Anonymous wrote:I've been learning Chinese for a few years. I'm not bragging when I say that in living in multiple countries and knowing many expats going in all different directions, I have never met anyone who has a better accent in foreign languages. In three different European countries I lived for just a couple years each, I was frequently mistaken for a native speaker of those languages despite only learning the language briefly.
I have now been told by several people that I pronounce Chinese *almost* well enough to be considered native. But this was a struggle. With Chinese, I tried to use rosetta stone, other online courses, and books that I ordered. I listened to the speakers over and over, and practiced speaking for months. Then, I visited Singapore and tried to speak some Chinese to my colleague, and he was like "dude what are you saying?" Apparently pronunciation is much more subtle, and a lot of it is because of the tones (but there are some tough sounds for a lot of speakers - q, x, r, c). So, I got an online tutor. She went over speaking drills and sounds over and over and over. It is fairly common knowledge online that unlike french, spanish, german, or other basic European languages, Chinese is really something not advisable to learn from a book or online course. You need a live person there telling you how you're butchering the language in real time in order to really improve.
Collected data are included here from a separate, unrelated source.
Some points, each followed by its number:
[ 31 -69 -89 -22 -46 -36 -67 -46  -8  34 -33  47  43 -32 -52   8 -33 -25
   8  -8 -38  15  27  63 -66  12  41 -25   4   0   1  11 -38  -4  20] 0
[ 23  24  25  37   0   8   6 -31  12  24 -27 -29 -11  -9 -19 -22  -4  18
  30  10  23 -21 -10 -12  -1 -24  32   8  14  34  20 -23  27 -81  16] 1
[  6 -34 -44 -11 -47 -31 -46 -30 -10  47  -9  26 -16   8 -32  11 -15   9
  15  10 -29  -8   5  55 -53 -24  35  12 -37 -15 -12  -7 -38  -6  28] 2
[ 23 -37 -62 -16 -38 -27 -50 -29 -28  20 -15  51  15   2 -57 -20 -22  -3
 -11  28 -32  -8  14  72 -39 -11  58 -18 -29  19 -10  12 -31  11  10] 3
[ -1   6  36  33  -1  24   4 -10  30  32 -24 -42 -26 -24  12   4 -19  10
  33 -11  13 -34 -13 -26 -16  -9  35  29  -2  22  40  -8   8 -65  28] 4
[ 21 -38 -56  -1 -21 -15 -51 -31 -43  27 -19  50   9 -12 -58 -11 -22   7
   4  -5 -25  -5  -1  68 -39 -12  44 -36 -23  -3 -11   3 -35   3  14] 5
[ -5  25  18  44 -35  -1  81  18 -11   4   3 -14 -20  50 -13 -39  -9   4
  28  -2 -33 -38   9 -37  12  27 -28  14  -2 -55   2 -21 -42  47   3] 6
[ 23  14  20  38   2  30   4   1  13  26 -32 -17  -3 -35 -15 -23 -24   8
  30 -11  14 -23  -5 -16   0 -14  30  -3   8  25  26   7  21 -54  -1] 7
[ -8   5  -2  71 -41   1  49  57   8 -46  20   6  22  -1  11 -41 -61 -12
  36  -6 -53 -58  28 -20  24 -10 -11  21   5 -34  12  41  -6  92  -9] 8
[ 26 -36 -52 -12 -32 -33 -57 -45  -3  49 -44  49 -20   3 -49 -14  -8  -3
   7   1 -19  -2  -3  41 -71 -24  51 -19 -35 -31   1 -22 -36 -24   7] 9
[ 11   8 -23  55 -36   4  45  27 -28 -30  11   9  26  18 -21 -48 -36 -11
  26  12 -48 -40  14  -9  32   5 -20  10  -4 -31   9  32 -12  80 -15] 10
[ 33 -57 -78 -16 -26 -37 -66 -42  -7  26 -33  44  48 -21 -28  17 -38 -14
   4  -2 -31 -11  17  68 -68   0  59 -33   0 -17  27  25  -8 -16  13] 11
[ -5 -42 -36 -20 -33 -18 -74  -6 -16  42 -20  44  -7  -4 -10  33   5  18
   1  -1 -19  -2  44  34 -53   9  31   9 -41  -5  11  22 -35  -7  26] 12
[ 20 -28 -32 -12 -59 -28 -48 -17 -27  37 -18  35 -22  14 -21  17 -11  17
   0  -5 -15 -16  11  43 -39  -9  35   5 -40   0  -4 -17 -50   4  27] 13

Sorry, but as just one example, you will meet Europeans all the time who speak English and mispronounce almost every word they say - and yet are still very understandable. For example they might pronounce grass like gross (which actually is how british people say it anyway). It has no effect on the meaning of their sentence. In Chinese, this is not true. I may be mixing up the words, but I think it is specifically the word for grass (cao) that if you pronounce it with a downward tone instead of a downward then upward tone, it actually means f*ck. This is a big problem for English speakers and most European speakers because we insert tones into our speaking constantly. We might say, "Look at the beautiful grass!" and the tone on grass is way different than if you say, "Oh god... what ugly grass." That is NOT allowed in Chinese. You can inflect upward for the word at the end of a question or to indicate surprise. The tone that you use makes every single word have a completely different meaning. Highly unlikely for this to be adequately absorbed by a new learner who doesn't have a real teacher.